Andrew, to improve the context of the late warnings I'm trying
to see how to get the execution path(s) leading from function
entry up to a statement.  For example, for the code below I'd
like to "collect" and show the three conditionals in the context
of the warning:

extern char a[9];

void f (int m, int n, void *s)
{
  if (m < 3) m = 3;
  if (n < 4) n = 4;
  if (s != 0)
    {
      char *d = a + 3;
      __builtin_memcpy (d, s, m + n);
    }
}

At a minimum, I'd like to print a note after the warning:

  warning: ‘__builtin_memcpy’ writing between 7 and 2147483647 bytes into a region of size 6 overflows the destination [-Wstringop-overflow=]

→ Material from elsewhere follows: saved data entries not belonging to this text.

Points on a hilly landscape, in no order, each with its height.
From any point a climber steps to the highest of the 3 points nearest to it. It stops when none of these is higher. Distance is the straight distance between rows; heights are no part of it.
K948: [119  68 147  45 125 120  79 123  82  96 126]  (h 791)
K374: [101  87 106  96 147 105  98 126  65  98 109]  (h 694)
K533: [ 82 117  79 130  82  83 113  76 114 112  81]  (h 641)
K403: [100  89 126  56 124 135  79 109  85  79 144]  (h 790)
K91: [111 106  96 101  66  67 124 103 138 120  42]  (h 761)
K983: [ 72 109  89 125 135 111 105 107  65 106 115]  (h 593)
K207: [ 75 120  76 141  93  97 106  79 101 103 104]  (h 806)
K418: [ 70 128  91 121  83  69 125  70 119 118  65]  (h 467)
K245: [104  92 106 118  74  94  89  93 107 115 106]  (h 484)
K913: [106  86 131  72  93 127  71  95  99  92 146]  (h 765)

  note: when 'm >= 3 && n >= 4 && s != 0'

(The final version would point to each conditional in the source
like the static analyzer does.)


Finding the exact location of the conditional may not be possible.. the condition could be the aggregation of multiple statements.  The ranges of m and n are set via 2 statements, the condition and the assignment, and then collected by a 3rd, the PHI node.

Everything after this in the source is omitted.